October 26, 2012 --- AllianceBernstein enhanced its FastTrack presentation with new data and input from plan sponsors and plan participants. ---

Marketed to advisers, AllianceBernstein Retirement FastTrack—the name identifies it as a retirement program, says Todd Mann, director and institutional retirement specialist at AllianceBernstein—is intended to put advisers in the retirement business fast track, relative to their competitors.

At a retirement solutions forum, Mann discussed ways for advisers to accelerate the retirement portion of their business.

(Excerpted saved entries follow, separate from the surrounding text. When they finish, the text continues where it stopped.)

The rows below fall into families. The same turns and mirrors carry the whole set onto itself and the rows of a family onto each other. For each named row, which other rows are in its family? Write them in the order they are listed.
These 18 rows form 6 families of 3 rows each.
nav: [ 3.26 -3.89 -3.17 -3.56  1.02  0.54 -0.28  3.85  0.19 -1.58  1.50  0.14
  0.16  0.96 -2.34  2.07 -1.97  0.46  4.09  0.12 -2.09 -1.21 -1.56  1.26
 -3.43  1.17 -2.97 -0.68  3.52 -4.16 -2.15 -2.81  0.20 -0.78  1.26  1.67
  2.93 -0.75]
Fep: [-1.30 -0.69 -3.50  1.68  3.86 -0.18 -1.07 -0.81  4.08 -0.61  0.37  4.10
  0.14 -0.34 -0.51  0.04  0.09  0.88  0.58 -1.41 -2.62  1.31 -0.30 -0.23
 -2.35  0.56 -1.68 -1.25  1.12 -2.84 -1.15  1.08 -2.14  1.40 -1.80 -0.68
 -2.26  0.52]
bovi: [-0.30 -2.60 -3.59  3.03  2.27  0.56 -1.98 -0.26  4.40 -1.78  0.52  2.89
  1.23 -0.39 -2.31  0.94  0.10  2.18 -0.26 -1.73 -2.32  2.88 -0.81 -0.75
 -2.08  1.14 -2.11 -1.17  0.95 -3.53  0.24 -1.90 -2.51  1.12 -0.73 -0.34
 -1.33  0.56]
Tof: [-1.43 -0.89 -3.37  2.49  1.89  0.28 -2.70 -0.33  3.19 -1.85  0.61  2.11
  2.12 -0.93 -1.62 -1.16  0.73  1.45  1.43 -1.07 -2.50  0.56  0.11 -0.46
 -0.39  1.03 -3.23 -0.91 -1.26 -1.86  0.15 -0.67 -1.38  0.55 -0.82 -0.03
 -1.57  0.20]
datuk: [ 1.96 -0.42 -2.05 -1.08  2.08  1.04 -2.61 -1.02 -3.25  1.62  0.12  3.62
 -1.62  1.63  0.59  1.74  0.08 -2.32  3.53 -3.58 -0.10 -2.04 -1.10  3.52
  0.37  0.76  0.75 -3.36  1.15 -1.96  0.29 -5.27 -1.34  1.26  1.51  0.66
 -1.57  0.70]
Bar: [ 2.54 -2.66 -2.32 -3.82  0.74 -0.10  1.48  3.22 -0.17 -0.26  2.02 -0.31
  0.27  1.35 -2.37  2.57 -3.27  0.16  4.80 -1.25 -1.30 -1.27 -1.48  2.29
 -3.39  0.78 -1.70  0.24  1.80 -1.83 -1.67 -3.07  0.36 -1.23  0.20  0.40
  2.79 -1.88]
gero: [ 2.38 -3.59 -2.23 -2.87  0.38  0.84  0.90  4.24  0.85 -2.08 -0.38  0.05
  0.19  1.03 -2.69  2.86 -2.04  0.18  4.43 -0.30 -2.14 -2.09 -0.46  1.79
 -2.38  0.57 -1.34  0.49  0.69 -1.99 -0.04 -3.37  0.04 -1.13 -0.29  2.65
  2.60 -1.78]
Liped: [ 2.28 -1.40 -1.37 -1.34  4.02 -0.28 -1.28 -0.73 -1.90  2.05  0.77  4.21
 -2.07  0.19 -1.07  0.35  0.36 -1.85  2.38 -2.75 -1.09 -2.04 -1.00  2.49
 -0.64  0.77  0.34 -5.32  1.74 -3.86  0.34 -5.44 -2.94 -0.37  3.34  1.07
 -1.58  1.32]
tugo: [ 2.14 -0.04 -1.21 -1.72  3.32 -0.75 -1.65 -0.31 -1.13  0.98  1.51  5.20
 -3.27  1.06 -0.40  1.01 -0.99 -1.74  4.08 -3.64  0.49 -1.86 -2.14  2.89
 -0.55 -0.50 -0.13 -5.52  2.13 -2.59 -0.37 -3.47 -3.31 -0.06  1.71 -0.66
 -0.17  0.30]
memer: [ 3.57 -4.37 -2.59 -2.54  0.21 -0.14  1.63  3.27 -0.22 -2.71  1.29  0.44
 -1.18  1.45 -2.19  2.53 -2.69  2.00  3.12 -0.63 -0.48 -1.66 -1.89  0.98
 -3.94  1.18 -1.96 -0.38  3.15 -3.12 -0.45 -3.60 -1.31 -0.56  0.60  1.28
  2.15 -1.44]
pofud: [-1.68 -0.93 -3.73  1.13  1.95  1.64 -2.70 -1.20  3.04  0.07 -1.17  3.03
  2.62  0.62 -0.98  0.56  0.73  0.76  0.20 -1.33 -1.03  1.51 -1.83 -0.23
 -1.54  1.93 -2.08  0.38 -0.49 -2.14 -0.58 -1.39 -1.96  1.21 -0.92 -1.98
 -1.95  0.97]
nuneb: [ 1.33 -3.76 -3.33 -3.51 -0.36  1.66  0.56  3.23 -0.99 -1.07  0.37  0.11
  0.71  1.32 -0.71  2.50 -2.79  0.88  4.01 -0.81 -0.13 -1.78 -1.66  1.60
 -2.79  1.62 -2.97  1.19  2.29 -2.02 -2.33 -2.63  0.43 -0.11 -0.78  1.16
  1.19 -1.57]
Nerap: [ 2.05 -0.33 -0.69 -0.40  2.54  0.22 -2.18  0.25 -3.25  0.39 -0.25  3.63
 -1.29  0.90 -0.81 -0.10 -0.84 -1.88  3.53 -2.21 -0.02 -1.87 -1.28  3.08
 -0.20 -0.26 -0.52 -5.13 -0.93 -1.33  2.00 -4.85 -3.64 -0.45  2.32  0.23
 -1.01  0.57]
pud: [ 2.10 -3.98 -3.07 -3.05  1.91  0.46  0.29  3.77  2.09 -1.93  0.71  0.98
 -0.98  1.55 -2.00  2.71 -4.26  0.08  4.76 -0.28 -1.63 -0.51 -2.46  2.34
 -4.32  0.26 -1.38 -0.41  3.63 -2.08 -1.38 -1.53 -0.22 -0.04 -0.70  0.96
  2.21 -0.52]
Bezur: [-0.95 -0.74 -3.63  2.39  2.84  1.87 -2.28 -0.53  4.22 -0.94  0.79  2.52
  1.40 -0.16 -2.44 -0.41 -0.62  0.84  0.88 -0.18 -1.96  2.22 -1.22  0.16
 -2.12  0.42 -2.05  1.03 -0.13 -2.11 -0.95 -0.21 -0.78 -0.06 -0.27 -1.05
 -2.11  0.81]
Mak: [ 2.54 -1.86 -1.99  0.36  2.94 -0.65 -2.22 -1.25 -3.05  0.37  1.73  3.81
 -2.73  0.75 -0.33  1.24  0.56 -0.42  2.82 -3.60 -0.62 -1.03 -0.33  2.23
 -1.20 -0.81 -0.05 -5.60  1.93 -2.78  1.10 -4.59 -3.63  1.06  2.67  0.68
 -1.85  1.05]
laper: [ 2.37  0.71 -1.04 -0.22  3.65  0.63 -2.05 -1.49 -2.75  2.61  0.56  3.69
 -2.65  0.51 -0.35  0.95  0.41 -1.93  3.30 -3.05 -1.59 -1.37 -1.62  3.67
 -0.46 -0.60 -0.86 -4.25  0.60 -2.39  0.55 -3.86 -2.95  0.08  1.46 -0.07
 -2.09 -0.37]
Fave: [-0.92 -2.50 -4.04  2.05  3.15  0.55 -1.53 -0.73  3.77 -1.12  0.48  2.38
  1.75  0.06 -1.48 -1.48  0.47  0.29 -0.63  0.03 -3.00  1.89 -0.93 -0.06
 -2.92  1.95 -2.82 -1.96  0.53 -3.77 -0.38 -0.65 -1.93  0.95  0.51 -1.20
 -1.61  0.52]

Which other rows belong to the same family as Bezur? Bar, laper
Which other rows belong to the same family as tugo? Fep, pud
Which other rows belong to the same family as nav? Liped, Fave
Which other rows belong to the same family as gero? Tof, Nerap

The rows below fall into families. The same turns and mirrors carry the whole set onto itself and the rows of a family onto each other. For each named row, which other rows are in its family? Write them in the order they are listed.
These 15 rows form 5 families of 3 rows each.
nov: [ 0.35  3.46 -0.41  0.82  2.13 -0.40  2.17  0.99  2.76  2.69]
las: [ 1.10 -2.58 -0.78  0.11  0.76  0.52 -1.67 -2.01 -0.85  0.61]
Nim: [ 3.16  2.01  0.35 -1.00 -0.82  2.78  2.73 -2.35  0.83  0.36]
lebos: [-0.10 -1.89 -0.68  0.15  2.75 -0.14 -1.52 -1.20  2.02  0.39]
ran: [ 0.54  2.40 -0.42  2.41  1.94 -0.14 -0.39  2.42  2.53  1.28]
loziv: [ 2.75  0.08 -1.61 -1.73 -0.53  0.59  3.63 -1.67  0.16  2.24]
Zuven: [ 1.70 -1.73  0.11  1.26  0.87  1.81 -2.05 -0.49 -0.02 -0.13]
gon: [ 3.60  1.98 -2.04 -1.04 -0.15  1.44  3.61 -1.03  0.82  0.83]
sop: [ 1.53  1.55 -0.75  1.23  2.33 -0.30  1.49  2.04  3.72  1.56]
libel: [ 2.43 -0.09 -0.90 -2.10  1.26  2.63  3.21 -2.12  0.06  1.11]
muraf: [ 0.80  3.59  1.10  1.83  0.60  0.11 -0.19  0.12  2.73  1.52]
kuge: [ 0.74 -2.62  0.04  0.85  2.09  1.21 -1.44 -0.66 -0.20  1.38]
rumez: [ 0.87 -1.22  0.58  0.50  0.42  0.63 -2.25 -2.78  1.31 -0.61]
modot: [ 2.87  1.56 -1.47 -0.66 -1.94  0.97  2.40 -1.48 -1.01  1.56]
Bavo: [ 1.49  2.66 -1.16  1.79  0.55 -0.58  0.17  2.07  3.29  0.25]

Which other rows belong to the same family as ran? las, gon
Which other rows belong to the same family as rumez? Nim, muraf
Which other rows belong to the same family as sop? loziv, kuge
Which other rows belong to the same family as modot? Zuven, Bavo

The rows below fall into families. The same turns and mirrors carry the whole set onto itself and the rows of a family onto each other. For each named row, which other rows are in its family? Write them in the order they are listed.
These 15 rows form 3 families of 5 rows each.
zimer: [-0.19 -0.99 -1.03  4.80 -3.24  1.26 -0.06  0.27  5.04  3.99  0.72 -0.20
 -2.69  2.55  0.47  0.45  3.06 -2.00  1.76 -0.49 -1.95 -0.15 -0.18  2.39
 -1.12  1.21  1.55 -0.98  4.50 -0.15]
lome: [ 1.44  3.09 -0.66  2.00  0.47 -0.92 -0.24 -2.02  2.13  1.62  1.14  0.02
 -0.60  1.07  0.01 -2.02  1.46  3.24  1.62  0.06  1.71  1.30 -0.82 -0.94
  3.39 -0.54 -2.41 -1.61  3.02 -0.02]
lavos: [-2.55 -0.33 -4.83  1.62 -3.21 -0.36  2.48 -2.28  0.49  0.53  3.47 -0.60
 -1.32  0.68  1.59  1.25  2.21 -2.14  0.61  0.08 -1.26  0.35 -2.22  1.01
 -0.59  1.78  2.17  1.09  3.24 -0.51]
Lusi: [ 1.53  2.33 -1.03  0.53 -4.34  1.89 -0.98  1.05  4.29  4.30 -0.62 -3.11
 -1.04  1.25  0.64  1.17  2.32 -1.42  3.22 -2.05 -3.26  1.79 -0.66  1.69
  0.64 -0.56  0.86 -0.50  2.23 -1.94]
Vuseb: [ 0.58  1.82 -1.04  4.19 -1.13 -0.88 -2.23 -2.60  4.44  0.58  2.29  1.34
 -1.21  2.97  1.04  1.07 -0.42 -4.00 -1.64 -0.61 -1.48  2.32  1.92 -1.36
 -0.52  2.17  1.09 -0.77  3.01 -0.37]
zekit: [ 1.39  4.25 -1.50  2.52 -1.46 -1.16 -2.09 -1.42  4.43 -0.11  0.39 -2.52
 -1.66  1.48 -0.71  1.52 -1.43 -1.09  0.61 -2.29 -1.39  2.69  0.49 -1.97
  0.16 -0.81 -1.20 -0.16  0.79 -2.11]
Dil: [ 1.70  0.14 -1.89 -0.03  1.41 -0.69  0.48 -3.55  2.07  3.14  2.05  2.71
 -0.50  2.24 -0.20 -0.71  1.67 -1.23 -0.38  0.30 -0.08  0.99  0.53  1.93
  2.44  1.96 -1.51 -1.89  3.79  1.10]
napi: [ 0.63  2.55 -1.53  3.40 -1.88 -2.24 -2.62 -1.06  5.91 -1.19  1.42 -2.52
 -2.77  1.78  0.96  0.73 -1.28 -2.34  0.00 -0.64 -0.51  2.92  1.96 -2.00
  0.20  0.89  0.47  1.31  2.19  0.03]
Rog: [-0.65  2.61 -1.80 -0.24 -4.37  1.06  2.16 -0.79  0.04  1.08  1.22 -1.14
  0.97 -1.18  3.82  0.81  2.24 -1.39  0.10  0.71 -3.04  1.75 -1.85  0.00
  1.89 -0.50  1.62  0.51  2.79 -2.68]
sek: [-1.04  1.71 -3.88 -1.59 -3.33 -0.69  2.23 -1.09  0.24 -0.93  1.47 -1.28
 -1.29 -0.61  3.01  1.40  2.01 -2.62 -1.00  0.66 -2.18  2.39 -0.81  1.84
  1.31  0.23  2.47  2.55  3.43 -0.87]
Res: [ 1.65  1.17  0.66  0.94  0.92  0.01  2.52 -0.76  2.73  2.16  1.71 -2.29
 -0.74  2.68  4.51 -1.00  2.87 -0.18  0.37  2.00  1.25  5.20  2.84  1.71
  1.48  0.78  3.25  0.80  1.74 -0.52]
fod: [ 0.34 -0.60 -1.71  1.84  2.05 -0.08  3.98 -2.31  2.85  2.74  2.91 -1.11
  0.12  2.86  2.18  0.55  2.33 -2.44  0.82  0.59  1.30  3.07  1.31  1.56
 -0.63  1.48  3.28  0.30 -0.28 -0.49]
fedut: [ 1.56  0.83 -1.04  0.74 -0.12 -1.91 -0.48 -1.94  2.44  0.94  0.63  0.95
 -2.47  0.96  0.50 -1.80  0.98  1.72 -0.98  1.98  0.56  1.09  0.97  1.37
  4.09  0.52 -2.07 -1.33  4.53  1.08]
naki: [ 0.66  0.25 -2.04  0.93 -4.24 -0.13 -0.02  1.78  4.50  3.50 -1.50 -1.89
 -3.40  1.49  0.28  0.75  2.93 -1.67  3.56 -0.66 -1.23  0.67  0.33  2.83
  1.13 -0.58  2.11  0.29  2.94  0.23]
Vin: [ 1.75  2.79  0.34  2.63  1.33  1.22  3.39 -0.70  1.99  1.63  1.88 -2.87
  1.58  1.19  4.51 -0.63  2.49  1.26  0.69  1.46  0.63  3.80 -0.37 -0.30
  0.86 -0.14  1.62  0.80  2.07 -0.92]

Which other rows belong to the same family as fedut? napi, sek, Res, naki
Which other rows belong to the same family as lome? Lusi, zekit, Rog, Vin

Slightly over half of participants at the event (53%) deal with plans under $10 million; 34% deal with plans in the range of $10 million to $50 million, and 12% deal with plans over $50 million.

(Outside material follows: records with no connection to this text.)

In the data rows, 128 means zero.
Some points, each followed by its number:
[111 141  87 113 175 167 106 121 145 129 171 129 110 181 158  91  90 131
 153 145  76 120 119  61  70 125 125 108 135 141 166 158  95 174 120 116
 105 178 160 126  89 129  89 158 205 158 120 117 108  41 135 130  39  81
 118 144 112 141  87  94 152  76 123  73] 0
[109 159  65 178 164  92 109 167 105  90 143 128 127 134  94 114 167 176
  90 117 148 156 145 139 198 157 100 130 119 127 163 113 190 162 117 103
 144 166 209 158 130 112 162 143 125 122 161  94  93 131 182 135 130 152
 141 115 179  91 216 133 141 153 132 154] 1
[143 172 149  90  86 186 158 113 141 179 142  95 166 149 147 108 152  97
 161 117 183 135 137 149  85 151 136 108 119 135 113 135 147  85 182  65
 125 130  88  74  80 150  69 136 145 126 127 131 165 149 114 119 148 132
 131 122 127 176  65 128 120 157 131 128] 2
[159 143 131 158 117 189 157 126 103 128 133 127 111 122 123 123 153 144
 126 122 142 129 149 148 141 127 119  99 108 143  73 142 136 100 187  95
  58 148 148 132  90 111  66 131 154 115 108 115 125  75  62 159 117  88
 108 196 136 169 114  75 136 137 123 169] 3
[116 127 149 136 103 126 141  94  47 157 115  90 169 114 111 162 125 104
 149 101 143 137 109 119  84 144 130 111 117 159 155 125 113 163 126 137
 135  91 215 165  92 125 141 142 129 152  88 159 113 173  86 105 138 131
 136 104 123 126 125 126  98 122 110 148] 4
[154 255 212  71  90 181 151 108 186 218 109 170 138 164 147 110 100 105
 158 179  57 113 136 101  42 162 119 125 131 120 163 159  76 132 204  94
  62 117 136 149  96  76  65 167 169 128  88  91 134  48 128  66 102 129
 164 101 111 182  78  72 123  95  54 128] 5
[128 181  69 200 153  63  93 160 128 113 151 137 147  96 166 206 138 121
 137 117 121 116 171 141 156 119 119 119 156 136 137 139 174 177 104 100
 114 160  95 149 189 119 208 116  85 125 140 120 119 173 184 143 162 131
 113 119 105 110 180 164 120 120  91 153] 6
[135  82 186 112  80 182 114 145 120 138 104  72 105 144 120 134 112 130
 144 126 184 133 111 138 144 128 152 180 163 139 133 151  19 145  72 174
 135  73 162 125 147 137 103 182 126 166 110 182 136 129 126 129 129 167
 151 158 109 113 114 161 144 153 185  95] 7
[141 148 118 121 101 198 186 108 161 136 185 123 101 140 149 141 148 167
 175 169 176 121 120  93 102 138  99 102  93 103 113 135 172 158 167 105
 110 146 128 112 117 141 118 154 138 150  60 141 126 101  41 164 121 103
 132 171 186 152  85  52 111 143  99 141] 8
[119  65 158 121 114 106 122 127 135 149  85 126 113 132 107 151 126 141
 125 145 142  94 110 171 164  97 122 121 180 128 101 102 117 177  96 207
 156 117 120 173 151 145 137 122 120 136 135 106 144 141 122 139  74 124
 135 133 145 101 148 110 101 156 151 141] 9
[124 121 179 142  97 194 128 111 133 121 119 127  76 128 146  81 102 107
 140 145 114 135 102 114 116  91 134 142 121 132 128 162 137  91 130  65
  90 142 105 140 107 113 130 152 150 136 132 125  86  87 102 133 136 135
 128  96 125  96 121 147 139 122 128 119] 10
[167  89 189 125 104 179  81 109  66 110  91 119  93 125 138  99 131 126
 149 137 156 119 131 116 129 119  90 157 139 135 109 101 112  94 154  72
 110 155 127  69 113 127 117 146 139 135 124 152 111 187  67 120 157 146
  60 139 115 143 100 230 178 114 197  83] 11
[ 96 180 139 142 174 111  68 123 146 115 127  92  75 146 137 137  75 170
 180 145 109 147 122  80 158  96 103 142 125 144 137  83 127 130 157 143
 115 161  96 134 113  77  94 123 138 105 161 144  69  92 118 121 163  68
  50 133 110 140  96 168 118 123 122 130] 12
[158  45 145 107  37 111 143 125 109 104 104 178 185 132 101 126 164 116
 121  77  87 135 164 102  95 175 120 106 102 118 165 149 104  55  48 197
 162  62  83 140  54  80 156 107 111 140  64 120 166 104 135 121 126 144
 167 105 158 140 159 117 120  78  97 173] 13
[141 147  72 133 151  91 168 115 131 149 171  92  77 136 118  86 118 141
 198 166 116 133  66 120  95 130  94  95 135 118  98 125 103 173 134 140
 137 145 100 110  67 114 108 133 118 150 124 101  90  85  92 162 136 107
 105 144  91 158  70 132 134 127 124 101] 14
[143  49 160  55 125 116 111 128 102  88 101 159 126 103  98 124 100 148
 155 137  88 176 132 134 120  98  97 164 128 123 124 106  96 132 111 126
 137 108 169 111 185 196 110 209 115 106 122 167 128 123  89 142 156 104
 161  93 151 119 127 139 141 145 147 112] 15
[183 195  94 129 179 131 128 154 138  62 173 109 109 121 149 106 124 192
  99 110 140 129 126 111 171 117 183 120  94 122 148 116 141  68 197  83
  98 197 170  88 190 145 171 101 105 118 157  78 134 160 205 152 116 147
 127  99 176  93 195 165 116 149 105 100] 16
[ 81   0  98 199 155  84 136 171  93  92  98 155 179 102  84 134 107  31
 104 139  72 117 164  92  90 188 164 133  57 125 192 186  98 180  53 169
 254 100  32 149 151  86 175  54  79  98 131 111 213 110 129 141 160  94
 147 146 104 131 104  81  83 121  69 124] 17
New points follow, each followed by the numbers of its five nearest points above, looking only along the 6 directions in which the numbered points spread most, nearest first.
[ 98 151  66 160 181  96 100 197 137  83 133 135 147 140 101 111 149 102
  87 138  79 124 167 118 138 151 183  70  71 129 108 158 156 247  95 134
 132 188 108 115 189 110 194  76  59 171 181  88 135 116 211 104 169  96
 157 149 180 101 163 105 124 147 136 165] 6 1 16 9 4
[173  99 155  93  49 113 128  80 118 155 105 170 143 141  79 152 102 134
 150 124  57  94 146 120 118 158 135 134 100  98 146 165 110   0 100 120
 142  94 103 158  72 118 152 131 150 121 136  86 136 106 105 160 112 101
 149 125 140 134 140 116 155 111 133 105] 4 13 10 15 2
[120 113  54 195 193  82  60 181  73  55 140 112 129 151  82  77 139 104
  70 103 177 119 106  82 154 162 113 134  93 108 108 187 138 188 134  99
 177 141 152 128 127 139 118 133 132 126 186 103 177 216 191 143 139 118
 143 119 117 103 179 139 105 169  90 139] 6 1 9 16 4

According to Mann, there are 320,000 advisers nationwide, but the defined contribution (DC) landscape is dominated by a very small group of advisers. A majority of those surveyed (81%) said more than 40% of their revenues come from DC sales; 15% said DC plans account for 20% to 40% of revenues; and just 4% said less than 20% of revenues are in DC plans.

More advisers are gravitating toward retirement as a business line, Mann said, and many advisers are assembling teams to be able to address corporate retirement clients. According to Mann, research shows that plan sponsors need support from advisers in the form of investment review services, keeping up to date with regulation, and participant education.

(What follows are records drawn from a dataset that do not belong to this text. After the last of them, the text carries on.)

Each scene shows the same named points in several views, each turned, perhaps mirrored, and shifted as a whole.
A view may leave some points out. In some views, one point has been moved. Which views, in the order they come, and which point in each? Write none if no view has one.
Scene 1:
panel a:
  gozi [ -4.3   7.4  -7.8  12.4   0.3 -24.4  -2.9  -2.3   9.3 -18.8  -7.2  -3.8]
  fimo [-16.4  17.1   6.3  11.9   6.9 -41.5 -21.2  -9.4 -13.6 -27.6 -12.8   5.1]
  zemi [ -7.3   6.7   1.7  24.0  -7.1 -16.1  -8.8  -4.3   0.9 -26.5  -8.3  -5.1]
  Zazik [-20.7  24.1  10.8  13.9   6.3 -34.9  10.6  -8.7   0.2 -25.5 -14.5   8.9]
  bipab [-14.7  16.8  -0.4   2.3  12.7 -50.5 -21.5  -7.9 -10.9 -22.4 -12.1   5.7]
  reni [-15.0  17.9   9.3  22.6  -2.6 -17.5  17.4  -5.5   8.4 -26.0 -11.8   2.7]
  Tabet [-10.6  13.2  -3.6   7.1   7.0 -38.9 -12.7  -5.9  -2.2 -20.7 -10.0   2.1]
  peno [ -6.5   8.3  -1.7  20.1  -4.4 -17.3   1.5  -3.0   8.3 -22.6  -8.3  -4.6]
  kudop [-15.9  17.8   8.0  17.8   1.5 -27.8   3.3  -7.2   0.1 -26.3 -11.9   3.8]
panel b:
  Tabet [ 29.6 -61.6  25.3  24.8   1.9  -5.3 -51.3   8.8   5.7 -17.0 -14.5  32.9]
  peno [ 19.7 -59.7  16.6  21.1  14.2 -14.5 -35.0  26.8  14.0 -11.7 -21.3  23.8]
  kudop [ 28.9 -57.4  22.1  18.7   0.6 -14.1 -35.5  14.6   8.2  -5.3 -13.8  17.9]
  gozi [ 19.7 -58.3  18.3  25.1  12.7  -9.2 -45.4  25.1  11.5 -16.0 -19.7  29.1]
  fimo [ 38.8 -68.5  28.5  21.8  -3.0  -9.5 -44.9  -4.6   3.5 -14.0 -15.2  32.2]
  bipab [ 37.7 -64.3  30.8  25.8  -6.0  -2.5 -56.0  -4.2   1.1 -18.2 -11.1  36.2]
  zemi [ 24.3 -67.8  17.8  19.8  15.8 -17.8 -31.3  18.8  13.7 -13.5 -25.7  27.9]
  Kune [ 32.1 -57.2  26.8  23.0  -5.2  -5.8 -49.6   6.5   3.0 -10.9  -9.7  26.1]
  Zazik [ 31.7 -50.5  24.5  18.3  -8.4 -11.3 -38.9  11.9   4.7  -1.4  -7.6  13.1]
panel c:
  Kune [ 20.9  28.8  10.4  42.8 -26.7  -3.3  -3.0  11.1 -50.8  -0.3  24.0 -18.5]
  zemi [ 12.0  14.1  23.2  33.0 -21.6  -3.2  -6.3   5.9 -57.4  11.8   6.2   5.5]
  reni [ 26.7  24.3   2.1  31.3 -28.7  -3.3   4.8  29.2 -45.2  11.5  22.4   5.1]
  kudop [ 20.5  23.4  10.7  35.8 -24.8  -1.5   0.2  17.1 -49.8   7.9  17.8  -1.0]
  fimo [ 16.5  32.8  16.7  48.7 -17.0   6.1  -1.0   3.4 -54.9  -4.3  16.7 -17.7]
  bipab [ 17.8  33.5  15.8  50.5 -23.0   0.2  -5.8   1.0 -54.8  -7.3  22.4 -29.2]
  Zazik [ 25.7  28.6   3.6  37.7 -26.9  -0.9   3.9  23.3 -45.5   5.6  24.7  -5.2]
  peno [ 14.5  11.3  18.9  29.2 -29.2 -10.2  -7.7  11.5 -54.2  14.4  10.6   4.0]
  Tabet [ 16.5  24.3  17.3  42.5 -27.2  -5.8  -7.9   4.7 -54.6   1.0  19.4 -19.2]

When working with advisers, plan sponsors value reasonable fees and quick responses. Those sponsors who have participated in a FastTrack presentation say it provides a refreshing and different way to review their retirement plan, Mann told PLANADVISER.

The program gives sponsors immediate feedback and allows them to address any issues and get their plan to perform better. FastTrack also enables a plan sponsor to understand their firm’s plan relative to other plan sponsors. Sponsors are given the latest research on their colleagues across the country, Mann said, including data on pension and defined benefit (DB) plans, but it is clear that the trend is in DC plans.